116th Year, 5th Issue Thursday, September 9, 2004 Sparta, North Carolina

REALITY CHECK

The stove is home, but not yet inside

by Coby LaRue

I bought a wood stove from a friend earlier this year while on a visit to his house. It was still cold out and he was stoking the fire in his basement when I first saw it.

It is a nice Fisher, so when he priced it at under $100, I bought it on the spot. I figure a nice stove like this one will probably last me for the rest of my life. Stoves are like anvils, they’re hard to tear up.

As a condition of the sale, he was to use it until warm weather and then I was to help move it and help him put the other one in place.

I like to have a wood stove in the house for backup heat — you know, the kind of heat everyone seems to like to back up to. I grew up with wood and coal heat, and I know how good it feels. Not only that, there is something about tending to a fire that I really enjoy. Wood heat is also economical for the most part, with the majority of the cost coming in the form of labor. Labor is easier to furnish than money for the oil bill at my house, so I figure it might come in handy in more ways than one.

But here it is September already and I don’t have so much as a stick of firewood cut. I do have a chain saw and a pickup truck, so I suppose I shouldn’t be complaining. In the past, a few local folks have allowed me to cut wood, so I am hoping that I can find someone to let me do it again this year. I have been advised that it will likely take up to seven truck loads of wood to get me through the winter. I see that as a worst-case scenario. The last time I burned wood with a monitor heater for a backup, I think I used three or four loads.

Given that information, I figure I will need to cut at least four loads to feel pretty good about my chances, not to mention gathering up at least a load of kindling from some source or the other. I used to have an acquaintance who ran a furniture shop that gave me little scraps for kindling, but he has since stopped doing that. I suppose I will have to try and find another source.

I wasn’t planning on getting the stove moved so late in the year, but the fellow I bought the stove from has been hard to get in touch with since early spring due to his work schedule and the fact that he and his family spend a lot of time traveling when they aren’t working. I had planned on getting it back in June or July, but we never could get our schedules synchronized. If I had realized just how heavy it is, I might have put it off even more.

As I said, it is a full-sized stove and it came complete with fire bricks surrounded by several hundred pounds of cast iron. I would estimate its weight at 500 pounds. I took along another friend and went to pick it up after calling the fellow who had it and finding him at home. I called socially, but mentioned the stove. He first said he would rather do it another time, then said, “Come on and get it.” I had just finished helping move a whole bunch of hay at the fairgrounds and didn’t really feel like doing it, but I figured I better do it while the doing was good.

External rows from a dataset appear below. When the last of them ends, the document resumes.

Here is a tiny trained network, its code and every weight. The questions are about switching its units off for an input and a target symbol, where a switched-off unit gives its printed mean instead of its output.

import numpy as np


def w(rows, s, z=0):
    codes = np.array(rows[::2]) - 128.0
    scale = np.full(codes.shape[1], s)
    scale[-1] = z or s
    return codes * scale


def norm(h):
    return h / np.sqrt((h * h).mean(-1, keepdims=True) + 1e-5)


def f(y):
    return np.maximum(y, 0)


def softmax(a):
    e = np.exp(a - a.max(-1, keepdims=True))
    return e / e.sum(-1, keepdims=True)


def log_softmax(a):
    a = a - a.max(-1, keepdims=True)
    return a - np.log(np.exp(a).sum(-1, keepdims=True))


def net(x, mask):
    ids = ['βγδεηθλμξπστφω'.index(c) for c in x.split()]
    T = len(ids)
    res = E[ids] + P[:T]
    u = 0
    for l in range(3):
        q, k, v = (norm(res) @ M[l].T for M in (Q, K, V))
        z = softmax(np.where(np.tri(T) > 0, q @ k.T / 4**0.5, -1e9)) @ v
        res = res + np.where(mask[u], z, O[l][:, -1]) @ O[l][:, :-1]
        u += 1
        y = f(norm(res) @ A[l][:, :-1].T + A[l][:, -1])
        res = res + np.where(mask[u : u + 4], y, B[l][:, -1]) @ B[l][:, :-1]
        u += 4
    return log_softmax(norm(res)[-1] @ U[:, :-1].T + U[:, -1])


Q, K, V, O, A, B = {}, {}, {}, {}, {}, {}
E = w([
[248,220,173,120],'β',
[121,165,83,49],'γ',
[240,119,182,124],'δ',
[241,66,3,166],'ε',
[38,195,88,157],'η',
[101,163,73,46],'θ',
[142,137,106,73],'λ',
[151,21,82,202],'μ',
[121,56,73,82],'ξ',
[98,140,121,104],'π',
[152,124,97,96],'σ',
[164,93,123,97],'τ',
[160,152,135,60],'φ',
[144,142,145,64],'ω',
],0.02)
P = w([
[73,108,183,54],'0',
[253,150,51,19],'1',
[212,87,14,66],'2',
[202,80,60,123],'3',
[184,89,79,119],'4',
[160,88,80,143],'5',
[141,92,90,144],'6',
[149,115,79,150],'7',
[128,138,78,149],'8',
[152,133,84,156],'9',
[127,140,78,153],'10',
[118,149,80,156],'11',
[107,162,78,152],'12',
[114,177,79,147],'13',
],0.016)
Q[0] = w([
[70,93,130,97],'0.h1',
[128,112,85,27],'0.h1',
[145,168,102,136],'0.h1',
[152,89,8,136],'0.h1',
],0.011)
K[0] = w([
[156,120,63,118],'0.h1',
[155,9,204,120],'0.h1',
[107,41,170,204],'0.h1',
[119,165,107,59],'0.h1',
],0.012)
V[0] = w([
[133,115,28,146],'0.h1',
[217,105,149,83],'0.h1',
[136,7,129,130],'0.h1',
[178,84,97,56],'0.h1',
],0.013)
O[0] = w([
[123,179,58,162,254],'0.h1',
[207,146,7,94,147],'0.h1',
[219,28,172,179,148],'0.h1',
[190,184,106,187,244],'0.h1',
],0.011,0.0079)
A[0] = w([
[142,176,80,145,3],'0.n1',
[88,160,134,92,102],'0.n2',
[132,174,251,143,146],'0.n3',
[92,103,64,118,223],'0.n4',
],0.019,0.0013)
B[0] = w([
[161,46,102,222,251],'0.n1',
[122,196,198,119,151],'0.n2',
[207,89,6,122,137],'0.n3',
[168,199,172,156,205],'0.n4',
],0.014,0.013)
Q[1] = w([
[68,84,115,100],'1.h1',
[172,170,58,82],'1.h1',
[66,10,97,34],'1.h1',
[26,50,186,60],'1.h1',
],0.013)
K[1] = w([
[169,204,66,197],'1.h1',
[67,25,107,114],'1.h1',
[143,194,91,253],'1.h1',
[132,252,17,210],'1.h1',
],0.011)
V[1] = w([
[151,181,30,143],'1.h1',
[141,188,190,190],'1.h1',
[251,138,107,133],'1.h1',
[123,161,79,53],'1.h1',
],0.015)
O[1] = w([
[55,253,137,165,95],'1.h1',
[203,154,118,239,88],'1.h1',
[169,253,121,94,104],'1.h1',
[73,137,27,50,252],'1.h1',
],0.013,0.0039)
A[1] = w([
[138,8,203,34,45],'1.n1',
[173,230,104,221,95],'1.n2',
[199,202,161,136,194],'1.n3',
[110,52,135,206,2],'1.n4',
],0.011,0.0082)
B[1] = w([
[248,35,63,92,136],'1.n1',
[220,19,77,151,254],'1.n2',
[160,33,186,128,237],'1.n3',
[73,181,12,172,170],'1.n4',
],0.012,0.0079)
Q[2] = w([
[140,162,4,108],'2.h1',
[3,208,203,181],'2.h1',
[248,164,89,41],'2.h1',
[171,178,31,156],'2.h1',
],0.011)
K[2] = w([
[65,95,104,30],'2.h1',
[198,250,76,163],'2.h1',
[15,96,128,99],'2.h1',
[183,100,135,91],'2.h1',
],0.013)
V[2] = w([
[64,83,225,207],'2.h1',
[76,7,186,147],'2.h1',
[197,217,139,197],'2.h1',
[81,125,137,66],'2.h1',
],0.019)
O[2] = w([
[199,230,40,126,1],'2.h1',
[137,224,3,72,173],'2.h1',
[196,182,243,221,45],'2.h1',
[135,108,75,144,99],'2.h1',
],0.015,0.0082)
A[2] = w([
[103,201,166,17,98],'2.n1',
[30,205,145,151,102],'2.n2',
[174,128,173,167,2],'2.n3',
[1,87,91,168,25],'2.n4',
],0.017,0.0051)
B[2] = w([
[89,49,32,116,135],'2.n1',
[40,233,105,73,148],'2.n2',
[132,200,126,82,206],'2.n3',
[93,248,94,117,254],'2.n4',
],0.018,0.0071)
U = w([
[193,78,123,35,247],'β',
[144,90,90,171,177],'γ',
[102,142,127,184,163],'δ',
[97,236,179,178,189],'ε',
[100,63,146,93,61],'η',
[131,94,131,170,52],'θ',
[115,47,129,112,48],'λ',
[157,101,160,100,67],'μ',
[113,67,138,122,55],'ξ',
[127,80,197,129,67],'π',
[249,231,129,84,94],'σ',
[193,95,162,77,61],'τ',
[45,92,123,26,58],'φ',
[131,200,38,93,124],'ω',
],0.014,0.013)

Each question gives the input, a string of symbols that net reads in full, and the target symbol t.
The units are the heads (4 rows each of Q, K, V and O) and the neurons (one row each of A and B). Each row of codes is followed by its name. A weight is (code - 128) times the scale printed after its matrix; where a second scale follows, it is the last column's (O, A, B and U).
mask holds one flag per unit, layer by layer, with each layer's heads first. A switched-off unit (its flag False) gives its mean, the last column of its rows in O or B, instead of its output. The means were averaged over made-up inputs and are rounded, as every weight is.
A unit's drop is (log p(t) with every unit on - log p(t) with that unit switched off) / (log p(t) with every unit on - log p(t) with every unit switched off).
The circuit of an input: a set's keep is (log p(t) with only the set's units on - log p(t) with every unit switched off) / (log p(t) with every unit on - log p(t) with every unit switched off). Starting from the 12 units with the biggest drops (on a tie, the unit counted first), units are removed one at a time, each time the one whose removal leaves the highest keep (on an exact tie, the one counted first), for as long as the keep stays at least 0.8.
units of the circuit, in order: the units of the circuit, biggest drop first
unit that matters most: the unit with the biggest drop
top k neurons: the k neurons with the biggest drops, biggest first
top k neurons in layer l: the k neurons of layer l with the biggest drops, biggest first
drop of u: that unit's drop, to one decimal
input μ η ξ π η ω, target σ: units of the circuit, in order -> [2.h1]
input μ ξ λ, target σ: units of the circuit, in order -> [2.h1 0.h1]
input ξ θ π φ τ η ξ τ η μ, target β: top 3 neurons -> [0.n1 0.n4 1.n3]
input μ β σ π λ η, target σ: units of the circuit, in order -> [1.h1 0.h1]
input η ε β β, target ω: units of the circuit, in order -> [0.h1 2.h1]
input μ σ ε μ μ, target σ: units of the circuit, in order -> [2.h1 0.h1]
input π μ η μ θ ω ε γ η η φ, target φ: top 3 neurons -> [0.n3 0.n4 0.n1]
input π η μ μ σ π, target φ: top 3 neurons in layer 0 -> [0.n3 0.n4 0.n1]
input π φ θ σ, target φ: top 2 neurons -> [0.n3 0.n4]
input ξ η π η η ε λ ε η μ μ μ, target β: top 3 neurons -> [0.n1 0.n4 1.n2]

After I arrived at his house, he removed the stove pipe and then jacked the stove up on a floor jack. We then rolled it, on the jack, across the basement floor. Everything was going just fine until we got to the door.

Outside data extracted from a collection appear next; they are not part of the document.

Below is a small trained network, with its code and all its weights. Each question gives an input and a target symbol and asks what happens when units are switched off, that is, made to give their printed mean instead of their output.

import numpy as np


def w(rows, s, z=0):
    codes = np.array(rows[::2]) - 128.0
    scale = np.full(codes.shape[1], s)
    scale[-1] = z or s
    return codes * scale


def norm(h):
    return h / np.sqrt((h * h).mean(-1, keepdims=True) + 1e-5)


def f(y):
    return y / 2 * (1 + np.tanh(0.7978845608 * (y + 0.044715 * y**3)))


def softmax(a):
    e = np.exp(a - a.max(-1, keepdims=True))
    return e / e.sum(-1, keepdims=True)


def log_softmax(a):
    a = a - a.max(-1, keepdims=True)
    return a - np.log(np.exp(a).sum(-1, keepdims=True))


def net(x, mask):
    ids = ['ΔΘαβεζηλμξφω'.index(c) for c in x.split()]
    T = len(ids)
    res = E[ids] + P[:T]
    u = 0
    for l in range(2):
        q, k, v = (norm(res) @ M[l].T for M in (Q, K, V))
        z = softmax(np.where(np.tri(T) > 0, q @ k.T / 4**0.5, -1e9)) @ v
        res = res + np.where(mask[u], z, O[l][:, -1]) @ O[l][:, :-1]
        u += 1
        y = f(norm(res) @ A[l][:, :-1].T + A[l][:, -1])
        res = res + np.where(mask[u : u + 12], y, B[l][:, -1]) @ B[l][:, :-1]
        u += 12
    return log_softmax(norm(res)[-1] @ U[:, :-1].T + U[:, -1])


Q, K, V, O, A, B = {}, {}, {}, {}, {}, {}
E = w([
[87,121,105,196,204,130,126,113,184,174],'Δ',
[136,125,84,131,118,128,119,120,113,73],'Θ',
[119,118,151,80,150,103,147,142,120,114],'α',
[186,162,201,170,135,121,155,150,131,141],'β',
[193,222,89,143,138,138,127,199,107,118],'ε',
[148,190,134,66,160,127,131,145,126,125],'ζ',
[32,143,171,113,116,120,148,122,125,152],'η',
[101,122,164,158,126,76,91,195,63,103],'λ',
[107,99,160,159,103,139,79,65,98,160],'μ',
[193,83,109,142,136,82,157,252,150,172],'ξ',
[135,121,94,150,188,141,141,143,56,143],'φ',
[118,127,112,115,110,141,66,136,182,173],'ω',
],0.023)
P = w([
[115,198,105,217,169,200,134,254,197,128],'0',
[173,178,141,140,180,233,168,238,180,45],'1',
[110,193,133,141,188,189,152,191,149,75],'2',
[112,188,112,127,197,171,136,136,141,67],'3',
[134,149,130,135,159,145,118,122,115,70],'4',
[147,142,143,127,147,79,43,63,99,86],'5',
[188,100,127,148,147,90,115,113,105,112],'6',
],0.006)
Q[0] = w([
[111,149,233,121,182,114,96,161,92,93],'0.h1',
[79,2,123,96,93,232,164,138,143,100],'0.h1',
[98,111,39,105,74,70,142,163,161,225],'0.h1',
[48,247,105,111,167,183,124,185,71,89],'0.h1',
],0.0056)
K[0] = w([
[148,88,187,113,197,2,157,122,3,148],'0.h1',
[140,135,120,68,175,246,242,231,221,182],'0.h1',
[127,109,206,192,122,73,78,205,202,240],'0.h1',
[106,128,63,22,125,138,225,93,55,103],'0.h1',
],0.0045)
V[0] = w([
[135,254,106,128,92,129,131,106,55,162],'0.h1',
[187,107,64,167,123,177,78,140,111,131],'0.h1',
[59,159,190,84,139,125,77,160,221,107],'0.h1',
[80,83,252,189,148,11,28,130,78,205],'0.h1',
],0.0049)
O[0] = w([
[254,94,172,185,49,193,78,196,145,115,241],'0.h1',
[127,171,55,125,221,193,134,194,120,60,211],'0.h1',
[181,39,227,158,157,176,112,166,124,205,53],'0.h1',
[109,123,148,117,141,239,220,184,109,77,4],'0.h1',
],0.0065,0.0022)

That’s where we had actually lift the stove up and over the threshold. After picking it up once, even with the other two men helping, I could tell that I didn’t really care if I ever did it again. However, I knew subconsciously that I would likely be doing it several more times before it was over with.

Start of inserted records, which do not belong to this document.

Start here and follow the symbols in turn, left to right. Where do you end up?
Answer with the unit's row, about right, then its name.
0.724,0.953,-1.463,-1.32,0.351,0.627,1.111,2.276,-0.014,0.181,-0.86
~ -> 0.9,0.737,0.462,-1.576,0.42,1.624,0.645,1.191,1.291,0.648,-0.931 {~,!,%}
0.325,0.852,0.435,-0.771,0.449,-0.214,0.653,-1.834,-0.52,0.342,2.239
& -> 0.907,0.695,-0.789,-0.826,0.714,-0.515,0.574,0.959,0.063,0.298,2.276 {!,$}
0.504,0.393,0.117,0.158,-1.378,-0.06,0.521,-1.975,1.185,0.405,-0.699
~ -> 0.495,0.943,-0.355,0.421,-1.379,0.192,0.688,-1.883,-0.513,-0.262,-0.985 {§,&}
0.809,0.785,0.08,-0.746,-1.718,0.441,0.453,1.41,-0.586,-0.98,2.063
! -> 0.572,0.684,-0.989,0.427,-1.96,-0.023,0.637,0.943,-0.644,0.218,2.158 {§,$}
0.747,-1.541,0.862,0.603,-1.036,0.074,0.715,1.118,-0.556,-0.38,2.063
$ -> 0.891,-1.93,-0.863,0.693,-1.324,0.29,1.67,1.368,-0.303,0.193,-0.38 {^,§}
-2.03,0.856,0.411,0.115,-1.553,0.011,-1.925,0.825,-0.213,-0.404,-0.504
@ -> -1.771,0.601,-0.627,0.469,-2.149,0.417,0.322,1.146,-0.665,-0.411,-0.981 {§,*}
0.986,-1.439,0.277,0.443,-1.479,0.398,-2.097,1.366,-0.117,0.328,-1.325
^ -> 0.557,0.711,-0.582,0.148,-2.289,-0.15,-2.066,0.801,-0.56,-0.204,-0.538 {§,@}
0.797,-1.731,0.014,-1.159,1.658,-0.642,-1.865,0.572,-0.472,0.313,-0.642
^ -> 1.032,0.761,-0.756,-0.645,-0.118,-0.473,-2.121,1.387,-0.703,-0.068,-0.738 {!,@}
0.93,-1.678,-0.906,-0.801,1.251,-0.406,1.296,1.538,-0.495,0.091,-0.944
@ -> 1.014,-1.249,0.542,-1.478,1.424,-0.838,-1.763,0.996,-0.631,-0.264,-1.037 {^,!,@}
0.423,1.005,0.295,0.709,0.71,0.637,0.214,-2.437,-0.675,-0.151,1.784
% -> 0.722,-0.111,-0.411,0.284,0.67,-0.224,0.401,-2.093,-0.774,-0.041,1.891 {$,&}
-1.872,0.58,0.277,-0.782,0.616,-0.579,-2.017,0.548,-0.235,0.358,-1.186
* -> 0.703,0.329,-0.784,-1.013,0.595,0.054,-2.296,1.069,-0.554,0.218,-0.889 {!,@}
-1.835,0.447,-0.534,0.479,0.395,-0.808,-2.429,1.135,-0.426,0.424,-0.858
$ -> -1.647,0.416,0.168,0.313,-0.071,-0.418,-1.805,1.269,-0.725,-0.481,1.752 {*,$,@}
-1.004,-1.719,0.388,0.294,1.254,0.796,0.671,1.031,0.18,0.05,-0.896
^ -> -2.079,0.963,-0.607,0.237,1.005,1.308,0.604,1.171,-0.477,-0.082,-0.923 {%,*}
0.772,0.779,0.12,0.586,0.752,0.815,-2.111,1.31,1.035,0.231,-0.678
~ -> 0.593,0.352,-1.348,0.532,0.664,0.854,-2.182,1.355,-0.581,0.205,-1.044 {%,@}
0.855,1.2,-0.834,0.409,1.115,1.104,0.916,1.602,1.741,0.0,-1.168
% -> 0.853,0.935,0.452,0.811,0.72,-0.844,0.843,1.495,1.549,0.355,-1.435 {~}
0.923,1.263,0.318,0.916,0.288,1.315,0.908,2.066,-0.672,0.1,-1.07
~ -> 0.767,1.058,-1.513,0.051,0.516,0.855,0.723,1.266,1.724,-0.108,-1.468 {~,%}
-1.621,0.307,0.292,0.67,-1.594,0.007,0.09,-1.941,-0.046,0.581,-1.032
§ -> -1.965,0.902,-0.297,0.258,0.094,-0.734,0.731,-1.986,-0.596,0.304,-0.723 {*,&}
1.439,0.707,0.784,-1.607,0.348,-1.044,0.906,1.719,-0.571,0.405,-1.189
! -> 0.966,1.408,-1.307,0.527,1.02,-0.768,0.577,1.814,-0.658,0.406,-1.344 {}
-1.964,0.669,0.228,-1.046,0.683,-0.41,0.82,1.106,-0.72,-0.083,1.764
* -> 1.135,0.392,-0.976,-0.86,0.688,-0.716,0.885,1.499,-0.222,0.001,2.556 {!,$}
0.81,1.125,0.191,0.256,-2.158,0.105,0.174,1.491,-0.534,0.212,-1.04
* -> -1.651,0.697,-0.926,0.532,-1.646,0.362,1.018,0.871,-0.377,0.119,-0.816 {§,*}
-1.059,-1.219,0.718,0.437,1.065,-0.741,1.256,0.653,-0.567,0.349,1.382
* -> 0.951,-1.219,-1.005,0.301,1.451,-0.526,0.778,0.649,-0.564,-0.358,1.843 {^,$}
{§,&}
! -> 1.228,0.361,0.146,-1.004,-1.424,-0.011,0.222,-2.71,-0.567,-0.798,-0.894 {!,§,&}
0.8,0.675,0.523,-0.837,0.366,-0.909,0.815,0.896,1.341,0.15,2.487
$ -> 0.748,0.907,-0.963,-0.956,0.843,-1.158,0.509,1.089,1.535,0.128,-0.839 {~,!}
-1.139,-1.323,-0.13,-0.657,0.741,-1.118,1.231,1.314,-0.359,-0.165,-0.769
^ -> -1.701,1.511,-1.021,-1.29,0.633,-0.49,0.87,1.411,-0.767,0.649,-1.196 {!,*}
0.865,-1.618,-0.75,0.62,1.282,0.871,1.151,0.75,-0.719,0.383,-0.627
$ ^ -> 0.552,0.829,-1.061,0.394,0.467,0.413,0.887,1.238,-0.336,0.006,2.452 {%,$}
0.792,0.389,-0.849,0.305,0.58,-0.658,0.78,0.711,1.068,-0.139,2.211
@ $ -> 0.863,0.804,-1.24,0.398,0.288,-0.549,-1.774,1.407,1.3,-0.036,-0.53 {~,@}
0.978,-1.958,-0.782,-1.343,0.68,-0.24,1.0,0.849,-0.655,-0.056,-0.585
@ ^ § § -> 0.925,0.64,-0.863,-1.32,0.776,-1.081,-2.392,1.017,-0.9,0.28,-0.963 {!,@}
0.842,1.156,-0.171,-0.655,-1.513,-0.186,-1.857,1.124,-0.502,-0.635,-1.306
§ -> 0.823,1.306,-0.831,-1.187,0.355,-0.422,-2.249,1.145,-0.37,0.33,-0.821 {!,@}
{*,&}
* & & -> 1.181,0.423,0.374,0.145,0.33,-0.812,0.398,-2.297,-0.592,0.105,-1.332 {&}
0.382,0.577,0.147,-0.755,-0.079,-0.581,0.175,-2.431,-0.209,-0.017,1.861
& -> 0.923,0.625,-0.788,-0.834,0.205,-0.526,0.932,1.096,-0.295,0.397,1.909 {!,$}
0.593,1.045,0.454,0.209,0.68,0.479,0.635,-1.668,-0.466,-0.025,1.357
& * -> -1.821,0.508,0.594,-0.446,0.511,0.893,0.512,0.649,0.215,0.173,2.19 {%,*,$}
1.165,0.873,0.422,-1.635,0.437,0.963,1.073,1.772,1.216,-0.776,-1.004
~ ! % -> 0.833,0.541,-1.382,0.873,0.536,-0.938,0.98,1.759,-0.68,-0.001,-1.254 {}
0.868,-1.822,0.596,0.182,1.266,1.396,-1.195,1.281,-0.358,0.591,-0.393
% -> 0.665,-1.685,-0.752,0.237,1.002,-1.257,-1.52,0.83,-0.67,0.096,-1.546 {^,@}
1.009,0.348,0.424,0.39,0.479,0.326,-2.404,1.17,0.878,-0.153,-0.736
% @ -> 1.394,1.026,0.992,0.396,0.719,-0.549,0.684,1.242,1.514,-0.414,-1.284 {~}
0.686,-1.545,0.181,0.789,1.694,-0.635,1.029,1.537,-0.271,-0.321,-0.616
% ^ & -> 0.999,0.689,-0.904,0.43,0.473,0.604,0.953,-2.833,-0.788,0.23,-0.561 {%,&}
0.845,-1.545,0.328,0.66,-1.59,0.255,1.33,-2.361,-0.571,0.079,-1.01
§ & % -> 0.905,-1.917,-0.92,0.526,1.793,0.676,1.626,0.937,-0.278,-0.117,-1.135 {^,%}
-2.252,1.045,0.243,-1.281,0.406,-0.535,0.58,1.166,1.722,-0.269,-0.943
* -> 1.067,1.207,-0.61,-1.112,0.805,-0.547,0.862,1.232,0.907,0.064,-0.85 {~,!}
0.663,0.418,0.288,-1.235,-2.219,1.267,0.434,0.502,-0.819,-0.838,-1.373
§ & % -> 1.283,0.59,-0.867,-0.466,0.575,-0.406,0.423,-2.881,-0.208,0.267,-1.244 {!,&}
0.26,0.35,0.598,-1.161,0.715,-0.569,-2.41,1.122,0.824,0.354,-1.587
~ ! -> 0.237,1.433,0.334,0.498,0.189,-0.811,-2.56,0.786,-0.562,0.112,-0.787 {@}
-1.75,0.812,0.552,0.923,0.654,0.427,0.403,-2.959,-0.022,0.082,-0.804
& @ % $ -> -1.038,0.652,0.294,0.571,0.556,-0.123,-1.682,1.278,-0.422,-0.125,1.887 {*,$,@}
0.978,0.238,0.841,0.44,0.586,-0.423,0.843,1.032,-0.56,0.507,2.115
& % -> 0.607,0.77,-0.189,0.83,0.432,0.625,0.896,-1.854,-0.47,0.324,1.812 {%,$,&}
0.615,0.807,0.378,0.452,0.406,0.795,-1.338,-2.551,-0.312,0.048,-0.685
% -> 0.892,0.889,-0.482,0.337,0.566,-0.404,-1.281,-2.332,-0.515,0.626,-0.538 {&,@}
0.717,0.936,0.335,0.496,-1.343,0.252,-1.696,1.063,0.691,0.121,-0.726
@ -> 1.008,0.559,-1.043,0.791,-1.932,0.683,1.034,1.887,0.768,0.178,-1.509 {~,§}
-1.853,1.045,0.148,-0.226,0.383,0.36,0.835,0.711,-0.414,0.227,2.77
% @ * ! -> 0.077,1.099,0.157,-0.664,0.269,-0.559,-2.12,0.685,-0.535,0.119,2.193 {!,$,@}
-1.918,0.702,0.024,0.494,0.543,-0.998,-0.069,1.517,1.181,0.313,2.087
$ -> -1.963,0.719,-0.759,0.7,0.683,-0.787,0.622,1.671,0.93,-0.139,-1.418 {~,*}
-1.679,0.925,0.368,-0.784,-1.39,-0.117,0.763,1.503,-1.062,-0.899,-0.605
§ % * * -> -1.956,0.451,0.379,-1.461,0.559,0.956,0.69,1.577,-0.588,0.24,-1.043 {!,%,*}
-1.839,0.961,0.657,0.417,0.675,-0.426,-1.048,0.832,0.197,-0.25,1.93
* § @ -> 0.651,0.452,-1.033,0.744,-1.483,0.584,1.19,1.178,-0.116,0.209,2.216 {§,$}
0.531,-1.735,0.076,0.648,1.543,-0.776,-1.234,1.049,-0.336,0.161,2.172
@ $ -> 0.851,-1.622,0.791,0.17,1.705,-0.251,1.276,1.206,-0.793,0.217,-1.164 {^}
1.113,0.589,0.995,-1.038,1.196,-0.772,0.32,1.044,-0.848,-0.237,-1.465
~ @ -> 1.087,1.289,0.656,-0.857,0.458,-0.742,-2.229,0.696,1.375,0.01,-1.384 {~,!,@}
-1.968,0.497,-0.709,0.721,0.1,-0.695,0.871,0.984,0.024,-0.003,1.865
§ * ^ $ -> 0.874,-1.794,-1.074,0.051,-1.188,0.416,0.969,0.78,-0.193,0.113,-0.925 {^,§}
{%,$}
& & $ ^ -> 0.29,-1.682,-0.898,0.445,0.679,0.881,1.283,1.128,-0.658,0.07,-1.08 {^,%}
-1.962,0.836,0.447,0.188,0.295,0.409,0.772,0.969,-0.466,0.351,2.281
* -> 0.814,0.966,-0.986,0.432,0.573,0.989,0.609,1.563,-0.398,-0.033,2.312 {%,$}
0.572,0.724,0.036,0.423,0.183,1.289,-1.756,-2.368,-0.188,0.008,-0.91
% -> 0.323,0.655,-0.948,0.657,0.533,-0.218,-1.782,-2.221,-0.164,0.236,-0.83 {&,@}
-1.293,1.065,0.398,0.134,0.431,-0.882,1.016,-2.455,0.757,0.435,-0.708
& % % -> -1.551,1.022,-1.242,-0.016,0.241,-0.451,0.3,1.11,0.656,-0.023,-0.611 {~,*}
0.624,0.587,0.125,-0.836,0.269,-0.438,-1.587,1.069,-0.41,0.546,1.765
@ % $ % -> 1.548,0.854,0.25,-1.537,0.591,-0.869,0.908,0.911,-0.615,-0.209,-1.017 {!}
-1.704,0.826,-0.137,0.049,-1.666,1.523,0.899,0.524,-0.547,0.411,-0.871
% ! -> -1.453,0.822,0.513,-0.979,-1.465,-0.315,0.651,1.412,-0.343,-0.944,-0.84 {!,§,*}
0.266,-1.456,0.637,0.124,1.285,0.921,1.678,1.025,1.203,0.011,-1.629
% -> 1.01,-1.74,-0.777,0.43,0.851,-0.633,0.998,0.682,1.443,0.113,-0.871 {^,~}
0.53,0.041,0.255,-0.994,0.272,-0.65,-1.661,-2.297,-0.212,0.327,-1.024
@ & ~ @ -> 1.167,0.805,0.313,-1.116,0.124,-0.41,-2.337,0.864,1.036,0.096,-1.158 {~,!,@}
0.637,0.942,0.212,0.287,-2.248,0.039,0.638,1.07,-0.48,-0.109,-0.936
% ! % ^ -> 1.385,-1.602,0.592,-1.028,-1.711,0.129,1.292,1.464,-0.534,-0.525,-1.153 {^,!,§}
0.814,0.953,0.794,-0.775,0.7,-0.361,0.408,0.895,1.189,-0.03,2.601
! ^ ^ ! -> 0.927,0.574,0.3,-1.076,0.481,-0.162,0.574,1.202,0.849,0.236,1.968 {~,!,$}
0.229,-1.244,-0.166,-0.945,1.01,-0.304,0.928,-2.244,-0.339,-0.45,-0.757
! § ^ & -> 1.094,1.32,0.615,0.155,-2.21,0.222,0.597,0.723,-0.838,-0.094,-1.458 {§}
-1.551,0.574,0.019,0.485,-1.645,0.845,0.655,0.785,-0.421,-0.037,-0.62
% $ -> -1.873,0.792,-0.048,0.245,-1.783,-0.293,0.629,1.436,-0.171,0.046,1.838 {§,*,$}
{~}
& * & -> -1.944,0.749,-1.543,0.735,0.158,-0.659,0.596,0.396,0.967,-0.07,-0.354 {~,*}
0.469,-1.573,-1.206,1.106,-1.034,0.06,1.282,1.248,-0.405,0.36,-0.776
* * -> 0.586,-1.918,-1.07,-0.213,-1.428,-0.24,1.527,1.164,-0.452,0.114,-0.592 {^,§}
0.3,0.84,1.02,0.023,0.774,-0.881,-1.322,1.099,0.781,-0.166,1.797
@ -> 0.83,0.795,-0.612,0.572,0.822,-0.391,0.608,1.224,1.0,-0.035,2.216 {~,$}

The stove was simultaneously heavy and awkward; since two of us were holding the heavier end, it made it very difficult to fit through the door. We put it down outside the door and then managed to heft it once more and lay it down on its side in the back of the truck.

There it lay for a few days while I was searching for help to try and get it moved into the house. I have found that, after getting someone to help move the stove once, it is difficult or impossible to get them to come back.

Then a sick friend called and asked for help mowing, so I had to figure out what to do. I backed up to a small bank under the apple tree in my yard and muscled the stove off the back of the truck and it landed upright after falling about six inches. It immediately started sinking.

After waiting several days and worrying that the stove might sink even more or vanish altogether into the tree’s root system, I finally had a friend come over and offer to help me get it moved. We tried several methods before tying it to the truck bumper and tipping it over onto a cart and pulling the cart up to the front of the house with a chain. We then tipped it back upright on the cement pad in front of the house, where it remains as I write this, the rain making the surface rust brighten. I am going to treat the surface this evening with stove black and light a fire to clean off the rust.

Then all I have to do is get it indoors and figure out how to run my flue through the ceiling. Between that and getting the wood cut, I should have plenty to do for the next year or so. Since I have no more than three months to finish, that’s a tall order. Of course, if I worried about that, I’d be too occupied to get any work done.